Discovering New Drugs
By Juha HaatajaDo you want to live longer? Think about a heart condition, stroke, tumors, cancer.
Do you want to have a better life? Think about depression, Alzheimer's, overweight, blood pressure, stomach ulcer, menopause.
A few researchers in Finland are working on drug discovery: searching for new molecules which could be used for medicinal purposes. Making new drugs is expensive, so most of the research in Finland focuses on the early phases of the process. However, there are also groups which handle the making of the molecules (synthesis), experimentation, and clinical testing.
I'm especially interested in computational tools and methods in drug discovery. Using computers for drug discovery is an appealing idea, but in practice it is difficult to implement a reliable procedure. Most of the bottlenecks are caused by lack of knowledge and tools. So you have to be satisfied with approximations and sometimes even with intuition.
This is an interesting time. If the Finnish researchers at some point have a breakthrough molecule, it will take a dozen years and perhaps hundreds of millions of euros to develop an effective medicine.
My background is in physics and mathematics. I have only recently begun to appreciate the difficulties in understanding how a human being functions, both on the molecular and on the cellular level. To make it possible to use modeling and computing in drug discovery, you have to make all kinds of shortcuts.
How computational drug discovery works? First, you model the structure and function of the target protein. Then you search the molecular databases for drug candidates, or design new molecules by yourself.
For each candidate molecule you evaluate the pharmaceutical properties, using perhaps custom-made tools. When you finally have a set of candidate molecules, you have to evaluate their potential as drugs. And if your partners and the funding agencies are satisfied, you may move into building the molecules (synthesis) and making experiments.
All this takes expertise, time, and money. So there is a pressing need for new methods and approaches for making more reliable and more comprehensive searches for molecules.
My expertise on optimization seems to be of use in drug discovery. I have worked with traditional gradient-based optimization methods. I have also studied the new methods, such as simulated annealing and genetic algorithms.
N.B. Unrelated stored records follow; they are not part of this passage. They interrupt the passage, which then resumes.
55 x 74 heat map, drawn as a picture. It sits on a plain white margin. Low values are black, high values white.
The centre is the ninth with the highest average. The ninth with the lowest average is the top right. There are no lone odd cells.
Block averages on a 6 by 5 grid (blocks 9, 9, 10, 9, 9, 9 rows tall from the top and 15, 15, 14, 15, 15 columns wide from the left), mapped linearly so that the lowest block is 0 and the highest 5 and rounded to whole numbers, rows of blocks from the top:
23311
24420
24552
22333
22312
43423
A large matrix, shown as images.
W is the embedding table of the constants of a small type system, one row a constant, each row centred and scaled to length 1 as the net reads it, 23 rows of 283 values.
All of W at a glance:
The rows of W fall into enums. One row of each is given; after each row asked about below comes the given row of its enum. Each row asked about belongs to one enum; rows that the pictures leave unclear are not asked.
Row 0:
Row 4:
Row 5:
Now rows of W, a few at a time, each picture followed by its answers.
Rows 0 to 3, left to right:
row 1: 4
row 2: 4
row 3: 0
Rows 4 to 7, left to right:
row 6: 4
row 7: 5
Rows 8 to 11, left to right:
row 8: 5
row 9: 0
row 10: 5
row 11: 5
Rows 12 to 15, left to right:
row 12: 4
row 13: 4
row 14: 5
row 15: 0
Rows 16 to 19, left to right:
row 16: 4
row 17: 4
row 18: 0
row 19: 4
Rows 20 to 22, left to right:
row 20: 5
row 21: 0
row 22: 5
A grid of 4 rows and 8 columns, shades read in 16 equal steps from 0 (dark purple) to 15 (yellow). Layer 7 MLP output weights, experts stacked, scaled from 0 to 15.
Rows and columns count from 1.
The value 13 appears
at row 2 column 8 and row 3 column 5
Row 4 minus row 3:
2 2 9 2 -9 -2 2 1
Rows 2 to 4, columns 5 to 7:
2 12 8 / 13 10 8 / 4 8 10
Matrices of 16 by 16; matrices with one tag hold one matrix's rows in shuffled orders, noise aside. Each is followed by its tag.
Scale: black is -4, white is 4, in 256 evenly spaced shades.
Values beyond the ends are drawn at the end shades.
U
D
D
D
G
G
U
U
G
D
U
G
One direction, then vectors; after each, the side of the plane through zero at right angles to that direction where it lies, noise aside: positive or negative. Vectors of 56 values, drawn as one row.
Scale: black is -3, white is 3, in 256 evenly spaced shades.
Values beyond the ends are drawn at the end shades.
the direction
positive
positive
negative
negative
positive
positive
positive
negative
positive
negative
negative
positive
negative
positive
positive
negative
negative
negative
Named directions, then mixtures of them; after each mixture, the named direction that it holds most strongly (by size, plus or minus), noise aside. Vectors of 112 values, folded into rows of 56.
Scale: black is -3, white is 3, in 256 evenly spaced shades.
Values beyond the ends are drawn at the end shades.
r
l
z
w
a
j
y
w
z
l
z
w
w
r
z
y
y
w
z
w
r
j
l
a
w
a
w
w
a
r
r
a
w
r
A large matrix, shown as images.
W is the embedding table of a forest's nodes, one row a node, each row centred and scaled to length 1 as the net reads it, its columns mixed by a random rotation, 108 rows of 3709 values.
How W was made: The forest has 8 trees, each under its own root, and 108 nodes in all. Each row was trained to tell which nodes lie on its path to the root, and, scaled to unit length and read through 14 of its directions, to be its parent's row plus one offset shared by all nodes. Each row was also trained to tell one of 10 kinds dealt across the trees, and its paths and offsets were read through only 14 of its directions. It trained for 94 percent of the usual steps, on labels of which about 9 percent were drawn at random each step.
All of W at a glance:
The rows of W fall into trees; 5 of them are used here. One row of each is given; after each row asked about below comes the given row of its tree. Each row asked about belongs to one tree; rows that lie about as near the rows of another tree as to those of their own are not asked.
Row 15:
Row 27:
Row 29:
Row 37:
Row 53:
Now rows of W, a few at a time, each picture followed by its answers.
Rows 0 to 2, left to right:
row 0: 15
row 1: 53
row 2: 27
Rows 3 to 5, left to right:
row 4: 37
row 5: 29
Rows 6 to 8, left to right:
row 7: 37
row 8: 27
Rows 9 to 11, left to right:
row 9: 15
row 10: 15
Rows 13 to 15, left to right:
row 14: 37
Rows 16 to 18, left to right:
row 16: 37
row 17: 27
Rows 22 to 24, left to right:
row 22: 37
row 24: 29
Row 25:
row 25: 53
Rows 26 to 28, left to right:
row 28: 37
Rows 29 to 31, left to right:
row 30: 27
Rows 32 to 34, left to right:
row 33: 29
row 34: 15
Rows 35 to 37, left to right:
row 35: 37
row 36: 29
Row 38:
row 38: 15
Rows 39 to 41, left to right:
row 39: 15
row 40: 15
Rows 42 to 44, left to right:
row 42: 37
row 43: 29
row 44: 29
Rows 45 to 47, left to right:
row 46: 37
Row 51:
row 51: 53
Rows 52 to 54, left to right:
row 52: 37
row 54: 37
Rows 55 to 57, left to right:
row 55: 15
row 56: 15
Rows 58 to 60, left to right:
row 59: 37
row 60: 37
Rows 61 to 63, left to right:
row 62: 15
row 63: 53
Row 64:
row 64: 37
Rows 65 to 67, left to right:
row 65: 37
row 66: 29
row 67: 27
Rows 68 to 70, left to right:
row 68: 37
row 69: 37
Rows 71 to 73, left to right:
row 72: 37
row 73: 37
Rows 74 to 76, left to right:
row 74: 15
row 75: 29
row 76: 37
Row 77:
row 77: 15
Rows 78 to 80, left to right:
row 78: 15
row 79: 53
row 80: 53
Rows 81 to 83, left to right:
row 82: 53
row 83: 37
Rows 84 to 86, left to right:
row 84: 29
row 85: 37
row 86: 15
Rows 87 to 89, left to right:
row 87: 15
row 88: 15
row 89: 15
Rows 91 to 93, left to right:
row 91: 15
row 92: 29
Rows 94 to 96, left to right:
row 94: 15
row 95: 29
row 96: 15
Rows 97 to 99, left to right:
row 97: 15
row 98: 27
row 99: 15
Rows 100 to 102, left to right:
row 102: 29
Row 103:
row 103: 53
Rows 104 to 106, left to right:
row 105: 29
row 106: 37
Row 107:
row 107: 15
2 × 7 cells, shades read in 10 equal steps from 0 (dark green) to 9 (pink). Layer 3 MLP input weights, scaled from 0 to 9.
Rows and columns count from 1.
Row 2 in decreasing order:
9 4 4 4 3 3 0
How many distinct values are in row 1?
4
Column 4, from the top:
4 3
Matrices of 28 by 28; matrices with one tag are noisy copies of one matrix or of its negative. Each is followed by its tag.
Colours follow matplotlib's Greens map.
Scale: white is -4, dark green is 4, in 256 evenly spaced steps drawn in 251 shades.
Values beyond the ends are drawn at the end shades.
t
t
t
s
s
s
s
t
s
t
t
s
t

It is nice to see that advanced optimization methods are used even in commercial software for drug discovery. Of course, to make these methods work you have to carefully tune them to the problems.
There is a pressing need for a computational platform in drug discovery: databases, modeling, and computing. First, you have to develop interfaces for exchanging data between different applications. Then you have to develop easy but flexible user interfaces, hoping to automate the drug discovery process for the researchers. The platform could be based on standard (and portable) tools, such as Java, Perl, PHP, and XML-based formats. You should use standards and tools developed elsewhere, and combine these with tools developed for your own projects.
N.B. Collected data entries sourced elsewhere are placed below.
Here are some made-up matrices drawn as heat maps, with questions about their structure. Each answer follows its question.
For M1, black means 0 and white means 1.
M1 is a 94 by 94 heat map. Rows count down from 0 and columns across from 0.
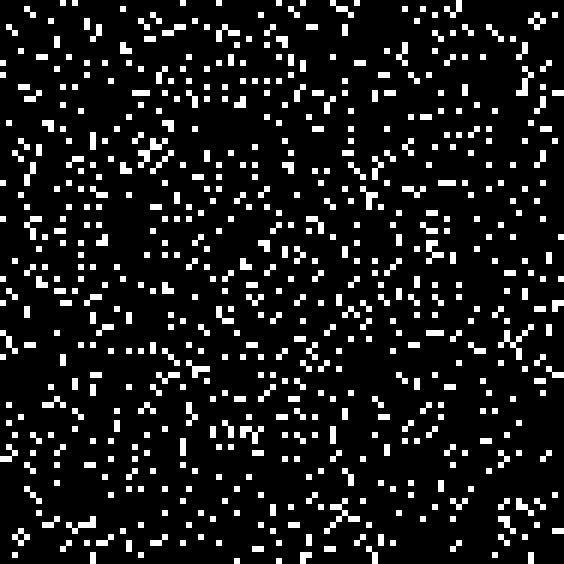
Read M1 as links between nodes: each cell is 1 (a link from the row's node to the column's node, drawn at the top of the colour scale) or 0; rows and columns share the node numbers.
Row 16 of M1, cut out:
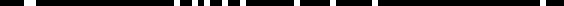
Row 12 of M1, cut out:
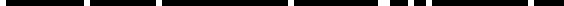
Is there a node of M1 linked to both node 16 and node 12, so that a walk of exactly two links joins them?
no
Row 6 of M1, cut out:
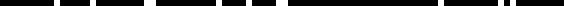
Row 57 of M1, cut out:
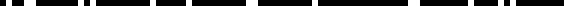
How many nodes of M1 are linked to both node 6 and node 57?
5
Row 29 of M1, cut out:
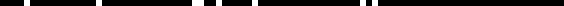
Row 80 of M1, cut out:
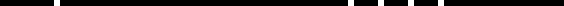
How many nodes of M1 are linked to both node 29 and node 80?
0
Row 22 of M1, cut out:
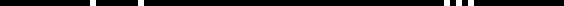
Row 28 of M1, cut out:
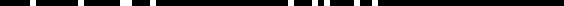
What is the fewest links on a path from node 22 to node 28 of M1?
3
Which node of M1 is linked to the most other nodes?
node 15
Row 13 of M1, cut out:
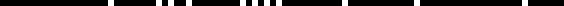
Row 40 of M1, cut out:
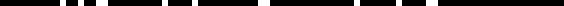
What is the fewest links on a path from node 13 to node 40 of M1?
1
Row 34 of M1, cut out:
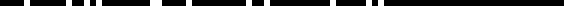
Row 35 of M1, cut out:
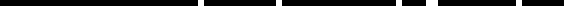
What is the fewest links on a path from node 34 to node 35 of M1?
3
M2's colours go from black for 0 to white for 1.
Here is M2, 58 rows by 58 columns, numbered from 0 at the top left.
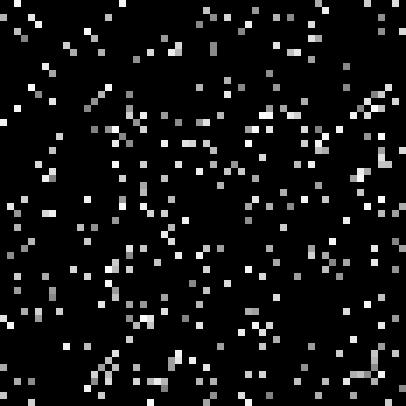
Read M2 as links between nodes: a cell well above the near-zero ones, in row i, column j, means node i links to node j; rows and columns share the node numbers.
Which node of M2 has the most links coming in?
node 54
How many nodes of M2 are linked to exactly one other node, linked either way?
2
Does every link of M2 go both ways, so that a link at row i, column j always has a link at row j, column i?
yes
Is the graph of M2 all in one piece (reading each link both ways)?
yes
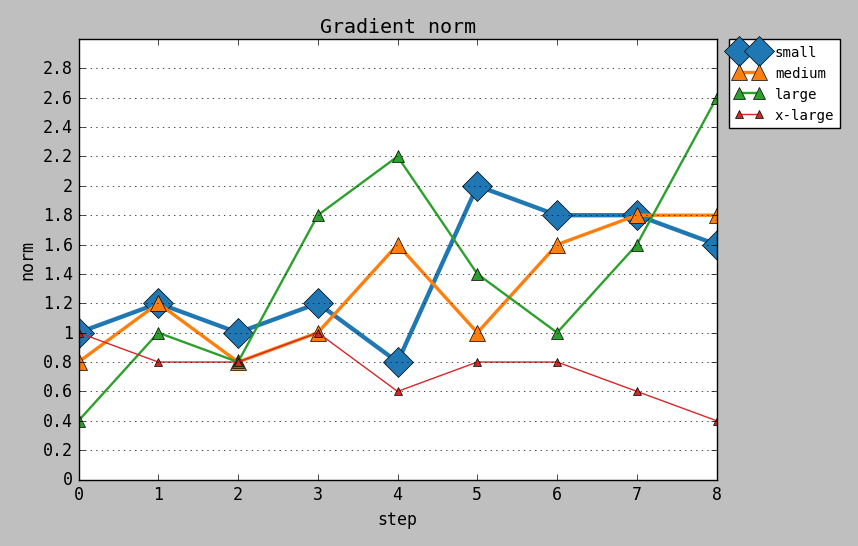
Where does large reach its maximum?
8
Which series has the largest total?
large
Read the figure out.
Title: Gradient norm
x-axis: step, ticks 0 1 2 3 4 5 6 7 8
y-axis: norm, ticks 0 0.2 0.4 0.6 0.8 1 1.2 1.4 1.6 1.8 2 2.2 2.4 2.6 2.8
Legend: small, medium, large, x-large
Values:
small: 1 1.2 1 1.2 0.8 2 1.8 1.8 1.6
medium: 0.8 1.2 0.8 1 1.6 1 1.6 1.8 1.8
large: 0.4 1 0.8 1.8 2.2 1.4 1 1.6 2.6
x-large: 1 0.8 0.8 1 0.6 0.8 0.8 0.6 0.4
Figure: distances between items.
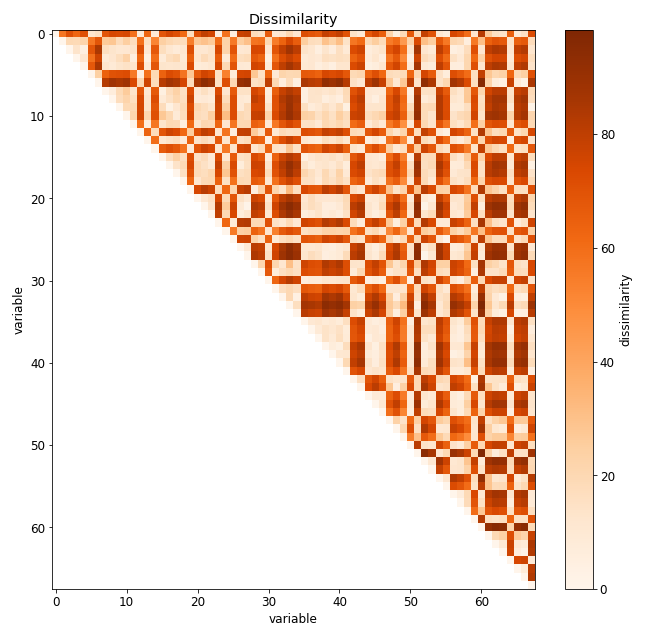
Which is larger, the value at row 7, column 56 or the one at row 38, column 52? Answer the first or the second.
the first
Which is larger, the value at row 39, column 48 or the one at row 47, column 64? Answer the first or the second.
the first
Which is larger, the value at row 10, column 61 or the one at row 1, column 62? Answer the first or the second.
the first
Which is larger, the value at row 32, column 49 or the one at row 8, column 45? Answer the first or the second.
the first
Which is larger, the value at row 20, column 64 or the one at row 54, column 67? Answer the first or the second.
the second
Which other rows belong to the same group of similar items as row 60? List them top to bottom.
1, 2, 3, 4, 7, 8, 9, 10, 11, 13, 15, 16, 17, 18, 20, 21, 22, 24, 26, 27, 30, 35, 36, 37, 38, 39, 40, 41, 44, 45, 46, 50, 52, 53, 56, 57, 58, 64, 67
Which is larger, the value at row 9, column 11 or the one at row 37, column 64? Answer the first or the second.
the first
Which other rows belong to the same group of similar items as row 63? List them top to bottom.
0, 5, 6, 12, 14, 19, 23, 25, 28, 29, 31, 32, 33, 34, 42, 43, 47, 48, 49, 51, 54, 55, 59, 61, 62, 65, 66
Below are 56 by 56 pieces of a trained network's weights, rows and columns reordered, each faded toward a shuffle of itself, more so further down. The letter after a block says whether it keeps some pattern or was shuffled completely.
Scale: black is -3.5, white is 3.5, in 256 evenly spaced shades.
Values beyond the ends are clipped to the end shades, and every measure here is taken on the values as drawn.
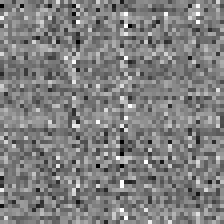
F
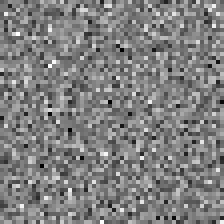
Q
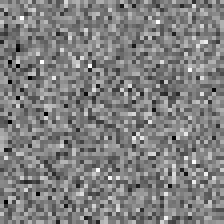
Q
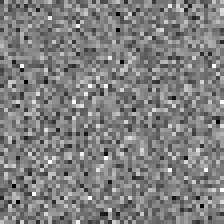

The exchange, storage, and retrieval of data is a central problem in drug discovery. You have to handle structural information of the molecules, chemical and pharmaceutical properties, and results of computations, and perhaps integrate all this with biological or medicinal data.
The central problem for all academic institutions in drug discovery is the access to information. The big drug companies can purchase the expensive databases and user interfaces, but the situation is different for small startups and academic researchers. I hope there will be good tools available free of charge to academic researchers.